[Extracted data entries]
↓↓↓

What can hang from each mark:
mafufi: tesudop
bive: sufusa vero
tesudop: mafufi sakam sufusa
bafi: sakam
sakam: bafi tesudop
sufusa: bive tesudop
buza: mafufi

Each row was made from one small tree. The marks that hang from a mark follow it in brackets, in alphabetical order. Every link used is in the known rows. Write each row's tree.
Known rows:
bafi{sakam{tesudop{mafufi sufusa{bive{vero}}}}}: 0.32,1.25,1.31,-0.02,-0.64,-0.49,0.52,2.32,0.75,0.79,-1.14,2.04,-1.38,2.86,1.64,-0.07,-0.25,-2.07
bafi{sakam{tesudop}}: 0.49,1.69,1.67,1.40,-1.82,0.90,0.45,2.40,0.88,0.41,-0.69,-0.86,-0.96,2.29,1.73,0.53,-0.66,0.43
tesudop{mafufi sakam{bafi} sufusa{bive{vero}}}: 1.02,1.27,-0.14,-2.56,-0.53,1.01,-0.05,3.29,0.33,1.18,-0.41,4.65,-1.27,5.10,0.00,-2.09,0.13,-5.21
sakam{tesudop{mafufi}}: -0.36,-1.05,0.64,-1.38,-1.76,-1.49,0.06,-0.18,2.11,1.14,-2.06,-0.43,-0.25,2.09,-0.23,-2.00,0.55,-1.08
sakam{bafi tesudop{sufusa}}: 0.45,1.34,0.81,-1.94,-1.87,-0.06,-1.07,2.59,4.91,-1.21,-1.83,-0.45,0.05,3.07,-1.55,1.12,1.47,-2.73
bive{sufusa vero}: -1.38,-1.55,0.42,-1.53,2.40,-0.97,1.21,0.99,-0.73,0.16,-1.19,1.50,-1.81,1.18,0.99,3.57,-0.15,-2.59
buza{mafufi}: -1.14,-0.86,2.18,-0.85,0.71,-0.57,-0.47,-0.56,0.28,0.40,-0.63,0.50,-1.27,0.61,-0.82,-0.93,0.49,-0.89
sakam{bafi tesudop{mafufi sufusa{bive}}}: 0.06,1.56,0.54,-3.21,-2.36,-0.89,0.32,2.58,3.70,-0.15,-2.25,0.99,0.25,3.31,-1.22,-2.29,1.74,-3.12
sufusa{bive tesudop}: -3.40,1.43,2.07,0.54,-2.34,-0.13,0.21,1.89,-1.65,1.77,0.08,-1.82,2.08,0.22,-0.50,-2.95,1.46,4.07
sufusa{tesudop}: -2.39,-0.03,1.14,0.27,-2.22,0.73,-0.72,0.51,-0.51,1.21,-0.68,-1.47,0.70,1.42,-1.63,-0.99,0.77,2.91
mafufi{tesudop{sakam{bafi} sufusa{bive}}}: 1.13,3.51,0.78,-0.06,-1.44,2.67,-2.46,3.77,2.15,0.29,-0.32,2.30,0.17,3.34,-1.71,1.33,-0.41,-2.96
buza{mafufi{tesudop{sakam{bafi} sufusa{bive{vero}}}}}: -0.92,1.06,3.21,-1.06,0.04,1.07,-2.83,2.50,2.00,0.86,-1.66,3.10,-1.40,3.88,-1.68,0.66,0.32,-3.97
buza{mafufi{tesudop{sakam}}}: -0.49,0.22,2.86,0.12,-0.54,1.49,-2.58,0.82,1.12,1.41,-1.14,1.30,-1.44,3.02,-1.58,0.06,-0.59,-1.84
bive{sufusa{tesudop{mafufi sakam}} vero}: -2.41,-1.80,0.96,-1.85,-0.20,0.54,0.66,1.85,-1.83,2.40,-1.58,1.69,-2.25,4.73,-0.14,0.98,-0.33,-1.58
tesudop{mafufi sakam{bafi} sufusa{bive}}: 1.90,2.38,-0.67,-2.47,-1.13,1.56,0.32,3.18,0.36,0.92,0.60,3.75,-0.87,4.28,-0.68,-2.68,-0.09,-4.17
sakam{bafi tesudop{mafufi sufusa{bive{vero}}}}: -0.58,0.69,0.95,-3.28,-1.82,-1.31,-0.08,2.72,3.69,0.08,-3.00,1.70,-0.09,3.92,-0.71,-1.82,2.00,-3.88
bafi{sakam{tesudop{sufusa}}}: 1.22,2.02,1.09,1.09,-0.84,0.53,-0.17,2.12,1.83,-0.19,0.01,0.31,-1.16,2.13,0.82,2.23,-0.67,-0.93

Write each row's tree:
-2.44,2.83,2.54,0.25,-4.12,2.30,-0.06,4.67,-1.28,2.22,0.03,-1.64,1.37,3.67,-0.25,-3.69,1.16,2.91	sufusa{bive tesudop{sakam{bafi}}}
-2.26,2.01,1.63,-1.20,-4.50,2.03,0.60,3.82,-1.72,2.88,-0.79,-0.05,0.63,4.57,-0.63,-5.97,1.02,1.70	sufusa{bive tesudop{mafufi sakam{bafi}}}
2.29,2.24,-0.30,-0.89,-0.58,2.59,-1.30,3.11,1.90,-0.34,1.07,2.03,-1.10,4.07,-1.03,1.69,-0.49,-3.62	tesudop{sakam{bafi} sufusa}
1.78,1.31,-0.63,-1.16,0.24,0.46,0.03,1.42,-0.52,1.73,1.83,3.54,-0.80,2.62,-0.04,-1.70,-0.78,-3.39	tesudop{mafufi sakam sufusa{bive}}
0.80,2.21,0.88,0.23,-2.64,3.54,-2.35,3.18,1.70,0.60,-1.69,1.09,-0.38,4.24,-1.36,0.40,-0.83,-1.96	mafufi{tesudop{sakam{bafi}}}
1.78,2.54,0.26,-0.19,-1.38,3.17,-3.08,2.89,2.88,-0.13,-0.77,2.51,-0.59,4.06,-2.45,2.59,-0.85,-3.65	mafufi{tesudop{sakam{bafi} sufusa}}
0.60,1.13,0.94,0.27,-2.22,0.58,0.98,1.74,0.48,0.92,-1.38,0.40,-1.57,3.03,1.42,-1.33,-0.79,-0.47	bafi{sakam{tesudop{mafufi}}}
-0.27,1.25,2.87,-0.08,0.45,0.79,-2.76,1.24,1.39,1.16,-0.09,2.28,-1.05,2.19,-1.87,0.78,-0.24,-2.65	buza{mafufi{tesudop{sakam sufusa{bive}}}}
-0.30,0.23,0.55,-2.95,-3.60,-0.02,0.43,2.03,3.25,0.11,-3.50,-0.26,-0.42,4.29,-0.87,-3.27,1.34,-2.10	sakam{bafi tesudop{mafufi}}
2.62,1.24,-1.51,-2.74,-1.05,2.24,-0.42,2.11,1.34,0.50,0.07,4.02,-1.99,5.30,-1.57,-1.18,-0.71,-5.12	tesudop{mafufi sakam{bafi} sufusa}
-3.28,0.64,2.24,-1.37,-3.65,1.34,0.09,3.99,-1.83,3.12,-2.05,1.13,0.19,5.57,0.17,-5.16,1.34,0.46	sufusa{bive{vero} tesudop{mafufi sakam{bafi}}}
-0.71,-0.62,0.93,-1.67,0.00,-2.71,-0.45,0.48,2.52,1.09,-1.44,1.50,0.01,1.72,-0.06,-0.56,1.13,-2.90	sakam{tesudop{mafufi sufusa{bive{vero}}}}
0.42,2.63,1.20,-0.13,-0.89,2.22,-2.74,3.91,2.13,0.47,-1.12,3.01,-0.07,3.93,-1.24,1.90,-0.18,-3.71	mafufi{tesudop{sakam{bafi} sufusa{bive{vero}}}}
-0.50,0.81,2.98,-0.65,-1.43,2.17,-2.43,1.92,1.67,0.94,-1.90,1.41,-1.63,4.02,-1.89,-0.61,-0.20,-2.39	buza{mafufi{tesudop{sakam{bafi}}}}
0.61,-0.72,-0.07,-1.67,-0.49,-1.86,-0.74,-0.45,3.28,0.44,-1.16,1.01,-0.52,1.89,-1.35,0.09,0.49,-2.83	sakam{tesudop{mafufi sufusa}}
-2.58,-1.11,1.69,-0.71,0.09,0.81,0.18,2.50,-1.41,1.87,-0.92,0.46,-1.69,3.94,0.24,2.76,-0.23,-0.69	bive{sufusa{tesudop{sakam}} vero}
2.59,0.14,-1.45,-1.40,0.38,1.08,-0.75,0.36,0.40,1.23,1.26,3.81,-1.83,3.60,-1.03,-0.16,-1.33,-4.29	tesudop{mafufi sakam sufusa}
-3.29,-1.55,1.23,-1.24,0.60,-0.38,0.55,1.39,-1.14,1.02,-1.74,0.38,-1.19,2.27,-0.31,2.72,0.42,-0.23	bive{sufusa{tesudop} vero}
-1.23,0.54,0.65,-1.47,-4.42,2.80,-0.26,2.49,-0.69,2.33,-1.55,0.31,-0.64,5.75,-1.78,-4.04,0.26,0.54	sufusa{tesudop{mafufi sakam{bafi}}}
0.98,0.23,-0.16,-1.26,0.94,-0.03,-0.38,1.52,-0.58,2.02,0.89,4.50,-1.16,3.37,0.57,-1.04,-0.49,-4.34	tesudop{mafufi sakam sufusa{bive{vero}}}
0.93,2.13,0.86,0.10,-1.18,-0.05,0.89,2.22,0.84,0.64,-0.37,1.38,-1.09,2.25,1.07,-0.53,-0.50,-1.28	bafi{sakam{tesudop{mafufi sufusa{bive}}}}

↑↑↑

=== Problem requirements ===
Scan the records for the word "rows" and copy every line where it is found.

=== Answer box ===
Each row was made from one small tree. The marks that hang from a mark follow it in brackets, in alphabetical order. Every link used is in the known rows. Write each row's tree.
Known rows:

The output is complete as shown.